CPAN Testers:
As part of my research into Magpie we came up against a disk space
hurdle. Currently CPT is ingesting ~25,000 tests per day. After
capturing a sampling of about 40,000 tests I was able to determine that
the average test is 9,129 bytes of text. If we store uncompressed text
that's 223MB per day (81GB per year). Clearly that's not very
sustainable so we need to look at compression.
* gzip -9 = 3198 bytes
* zstd -12 = 3124 bytes
* brotli -9 = 2699 bytes
Brotli is the clear winner for compressing smallish chunks of text. Not
surprising as that was one of the primary goals when it was designed.

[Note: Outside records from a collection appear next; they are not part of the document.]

Points on a hilly landscape, in no order, each with its height.
From any point a ball rolls to the lowest of the 2 points nearest to it. It stops when none of these is lower. Distance is the straight distance between rows; heights are no part of it.
ruf: [-.07,.15,-.02,-.04,-.11,-.14,-.33,.08,.36,.23,-.04,-.18,-.34,-.29,-.10,-.19,.23,.05,-.11,-.56,.14,-.50,-.01,.07]  (h 472)
rebu: [-.28,.07,.25,.06,-.29,.15,.02,-.45,.16,.41,-.23,-.01,.08,-.06,.16,.13,.37,.39,.36,.07,-.39,.16,.06,.18]  (h 375)
rim: [-.14,.02,.21,.09,.05,-.03,-.01,-.17,-.06,.31,.06,-.16,.33,.35,.26,.04,.27,.25,.15,-.15,-.29,.36,.03,.08]  (h 461)
dumes: [.03,.03,-.23,.02,.18,-.12,-.12,.22,.22,-.18,-.04,-.10,.01,.19,-.01,-.19,-.14,-.22,-.32,-.10,.07,.17,-.04,-.24]  (h 596)
teseb: [-.36,-.09,-.51,.30,.35,.39,-.45,-.28,-.15,.27,-.26,-.01,-.30,.00,.09,-.05,.00,.10,-.01,.56,-.05,-.28,.29,.51]  (h 96)
Tego: [-.42,.01,-.39,.12,.28,.12,-.37,-.12,.18,.33,-.23,-.16,.00,.27,.17,-.10,.15,.03,-.22,.10,-.15,.17,.02,.48]  (h 508)
zepu: [-.31,-.05,-.55,.28,.40,.10,-.60,-.05,-.17,.45,-.14,-.14,.12,.09,.17,-.05,-.01,-.10,.11,-.10,.16,-.44,.12,.07]  (h 95)
paf: [.03,.13,.18,.07,.23,-.19,.05,.29,.01,-.04,.12,.07,-.02,.40,.05,-.07,.01,.03,-.16,-.33,-.13,.31,-.07,-.74]  (h 235)
Mazir: [.08,-.18,-.12,.02,.17,.11,.21,.17,-.12,-.55,-.07,.08,.14,.12,-.03,-.08,-.29,-.02,-.24,.68,-.03,.45,.05,-.12]  (h 630)
Pasa: [.17,-.30,.38,.03,-.35,.03,-.11,-.32,-.19,.20,-.04,-.42,.18,-.42,-.22,-.17,.20,.53,.17,.09,-.17,-.32,.22,.59]  (h 221)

Compressing with Brotli gets us down to 66MB per day (24GB per year)
which is more reasonable for sure.
Doing some research I came across Zstandard dictionaries. Zstandard
dictionaries fit our use case perfectly: compressing many small but very
similar (json, xml, etc.) files. I dumped the last 50,000 text test
results from CPT and created a custom 128KB dictionary file. Using that
*CPT tuned* dictionary I was able to get the average size on disk of a
test result down to 1087 bytes (27MB per day or 10GB per year).
As we move forward with reworking the DB side of CPT we should
definitely consider Zstandard dictionaries. They are well tested,
relatively easy to use, and well supported
<https://metacpan.org/pod/Compress::Stream::Zstd::CompressionDictionary>
by Perl and other tools.
High speed database-grade cloud storage is not cheap. Whatever we can do
to decrease the amount of raw storage we need the better. Lower storage
usage means faster replication and quicker backups. Have you ever tried
backing up 1TB of data in the cloud? Spoiler alert: it's not easy.
-- Scottchiefbaker
P.S. For bonus points what if we re-worked what we store? Do we need to
store "Thank you for uploading your work to CPAN..." Do we need to store
the opening boiler plate paragraph?
From: metabase:user:314402c4-2aae-11df-837a-5e0a49663a4f
Subject: NA Random-Simple-0.24 5.10.1 FreeBSD
Date: 2025-03-31T17:20:02Z
This distribution has been tested as part of the CPAN Testers
project, supporting the Perl programming language. See
http://wiki.cpantesters.org/ for more information or email
questions tocpan-testers-disc...@perl.org
P.P.S. Raw numbers for reference:
perlmagpie> SELECT avg(octet_length(txt_zstd)), count(guid), grade
FROM test_results INNER JOIN test USING (GUID) GROUP BY grade ORDER BY
1 asc LIMIT 30;
+-----------------------+-------+---------+
| avg | count | grade |
|-----------------------+-------+---------|
| 837.1807610993657505 | 1892 | NA |
| 862.9752690411719781 | 72015 | PASS |
| 1286.9555979297194225 | 3671 | UNKNOWN |
| 1515.2728811352688452 | 15362 | FAIL |
+-----------------------+-------+---------+
SELECT 4
Time: 0.223s